Secondly I think your comparison of comments on this board with film reviews is a little off the mark. As hedgehoggy (and myself) has often said his comments are his honest private reaction to a puzzle. A film review is something much more global. A reviewer’s comments are part of the industries reaction to a particular piece of work.
Third, I would take your own advice to hedgehoggy. (Try and take posters on here on their own merit and engage with the comments on their own terms. 😉 )
So kind Brendan, a balanced response on 15/2!
Also, I do solve Times puzzles. The standard is very high, but you should see the posts TFTT! Some are vicious, I should say.
😀
hedgehoggy @54
I never said you weren’t entitled to your opinion, and most of the time I can guess what that will be by now.
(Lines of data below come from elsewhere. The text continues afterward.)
[[ 39.9  15.3 -41.0 -11.6]
 [-12.9 -11.0  -0.5 -39.9]
 [ 42.0  41.7  -0.2  48.1]] ans = -0.5

[[-38.7  10.6  18.8 -14.2   1.2 -55.2]
 [-40.9  30.3  23.9   9.4 -42.4  13.5]] ans = -42.4

[[ 49.7 -56.1 -42.3  46.4 -39.9]
 [-10.9   2.0  41.0 -25.2  45.0]] ans = -25.2

[[-34.4  55.4 -38.8   6.5   9.3 -15.8]
 [ 16.9 -20.2  18.5  32.9  -1.7  -0.9]
 [ 50.4 -31.4   3.9 -18.2  49.6 -12.4]] ans = -1.7

[[-20.7  41.2  10.4 -48.1]
 [-29.9 -15.9 -22.8  21.0]] ans = -22.8

[[-27.2  -3.1  -0.2  42.4  19.2   1.3]
 [ 47.4   1.3   2.9  56.6 -23.8  -4.8]] ans = -23.8

[[ 20.8  24.5  28.2  10.9  24.3  31.2]
 [ 19.5 -27.4   9.1   6.4  44.3   1.8]
 [-21.5  21.5 -19.6  11.4 -59.2 -16.5]] ans = 44.3

[[-15.1  39.9 -27.9 -16.0 -14.6  15.2]
 [ -8.7  26.4   7.5   6.9 -31.8  38.9]
 [ 39.8  31.9  50.3  -2.1 -14.4 -44.1]] ans = -31.8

All I was saying is that my views (as a Guardian solver for many years who only occasionally dabbles in crosswords in other papers) tend to be different. I don’t understand what is “horrible”, or unbalanced about that. I can’t help being reminded of the pot and the kettle…
I liked Paul B’s comment @46
Great stuff, but MEDIAN is not the same as AVERAGE (23d).
@shackleram Although in everyday speech median might be regarded as different from average, basic statistics books generally introduce the median as one of three kinds of average, the others being mode and mean. So for me, that’s fine.